Hospitals have attempted to counter this reluctance by paying specialists extra money—$1,000 per night, say—to be on call. But that adds up: California hospitals paid an estimated $300 million in such stipends in 2005, up from $200 million a few years earlier. And they can’t raise prices to cover these fees, since hospital services are tied to Medicare, Medicaid, and insurance reimbursement schedules. To make matters worse, hospitals now often need three specialists where one used to do. Microspecialization in orthopedics, for instance, means some docs work only on knees, some on backs, some on hips. So a hospital would have to pay several surgeons to stay on call to maintain complete orthopedics coverage.

Doctor pool. With so many causes for the shortfall, hard-hit Palm Beach is trying to put together a multipronged solution. Last month, Cameron’s group submitted a plan to the county health district that would regionalize certain critical on-call services, allowing several hospitals to pool their on-call doctors to make sure these specialties are covered at any given time. Hospitals would also pay for liability insurance just for on-call cases.

There’s no guarantee the complicated plan will work. And it’s not going to solve problems like the workforce shortage.

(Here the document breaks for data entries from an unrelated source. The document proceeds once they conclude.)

All rows are made from the same 4 directions, up to rounding. Whole rows:
(in the rows, 128 means zero)
[[105 107  95 120 127 102 116 137 115 101 141 183 155 158 171 152 151 175
  136]
 [122 126  68 165 139  99 123 144 158 119 160 159 160 109 126 107 105 148
  146]
 [111 125  83 179 127 158 107 171 134 165 193 152 167 111 160  97  81 128
  120]
 [109 115  71  80 149  90  81 121 123  45 118 113 139  93 102 117 153 168
  137]
 [125 125  45 159 149  66 122 134 174  88 149 161 162  98 106 104 113 163
  162]
 [124 128 100 205 120 139 146 163 150 187 186 187 165 143 172 116  83 129
  133]]

The start of a row, then its end:
[ 91  95 145  75 110 140 105 135  62 108 126 179 140 195 212] : [186 183 176 110]
[115 116 115 191 110 137 152 161 129 186 180 218 168 182 208] : [148 108 147 131]
[146 145 163 175 117 166 158 138 140 197 144 121 120 132 132] : [116  91  85 119]
[117 119 139  75 129 134 102 118  97  93 107 104 116 127 126] : [140 158 138 116]
[140 137 110 126 142  99 129 114 154 101 113 106 121  98  83] : [111 125 126 143]
[103 120  56 141 142 139  76 162 130 111 179 125 165  81 130] : [ 86  97 144 123]
[118 125  66 179 135 117 120 157 154 139 178 166 168 111 142] : [102  92 144 140]
[135 132 138 198 112 144 168 150 145 201 165 184 147 164 173] : [134  95 116 132]
[ 94 111 115  98 123 179  71 158  78 124 161 116 145 121 168] : [121 128 138  96]
[110 124 112 128 128 173  90 156 107 141 163 109 142 104 143] : [104 105 120 105]
[171 153 168 195 120 108 208 111 181 190 113 150 110 152 109] : [134 103  92 152]
[135 136 206 105 110 195 132 125  90 173 112  81  93 141 137] : [138 130  83  94]
[131 122 158 158 109 126 169 131 125 171 133 190 134 191 182] : [167 136 135 133]
[139 141  92 146 146 112 120 127 164 113 134  96 130  74  75] : [ 87 100 116 140]
[129 140 113 116 142 159  90 135 130 119 137  55 120  61  79] : [ 79 100  98 112]
[121 119 135  54 136 108 102 101 103  60  83  94 107 121 103] : [145 177 147 126]
[106 122  76 105 144 141  68 146 117  89 152  93 145  75 110] : [ 91 116 139 117]
[133 124  85 150 138  62 149 118 165  98 124 176 146 137 121] : [136 136 162 163]
[155 152 123 165 139 122 148 122 173 146 127  93 117  85  71] : [ 90  90  92 140]
[101 106  94 117 126 113 107 142 108 103 147 177 157 152 174] : [147 148 173 130]
[114 123 105 123 132 144  99 144 117 120 149 119 141 109 133] : [112 119 133 118]
[108 109 183  42 114 157 102 113  57 100  90 109 103 167 162] : [175 188 141  99]
[123 134 147 142 119 193 112 153 108 177 158 100 128 114 143] : [107  96  94  99]
[154 152 153 160 129 150 150 125 155 169 127  86 109  99  88] : [ 98  91  79 126]
[134 129 196  70 118 150 131 102  91 121  80  89  88 149 123] : [158 166 112 110]
[141 128 176 110 118 110 164 101 122 129  88 143 104 172 136] : [169 162 130 135]
[102 114 138 117 114 181  98 155  82 151 158 138 142 147 184] : [136 127 132  98]
[117 127 155 106 120 186 100 142  91 148 138  92 120 120 142] : [121 122 107  96]
[131 122 113 162 124  88 162 127 150 136 134 194 146 166 156] : [151 133 154 152]
[110 119  80 150 132 129 106 154 131 127 169 155 161 118 151] : [112 109 148 129]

It may even entice hospitals in neighboring counties without specialists to send their patients to Palm Beach, increasing ER workloads.

Experts believe things are likely to get worse before they get better, with emergency docs continuing to scramble—they grimly call it “dialing for doctors”—to find specialists to help people like Elsie Bishop. Says Taylor: “The American public has no idea how dangerous it has become to get sick or injured at the wrong time.”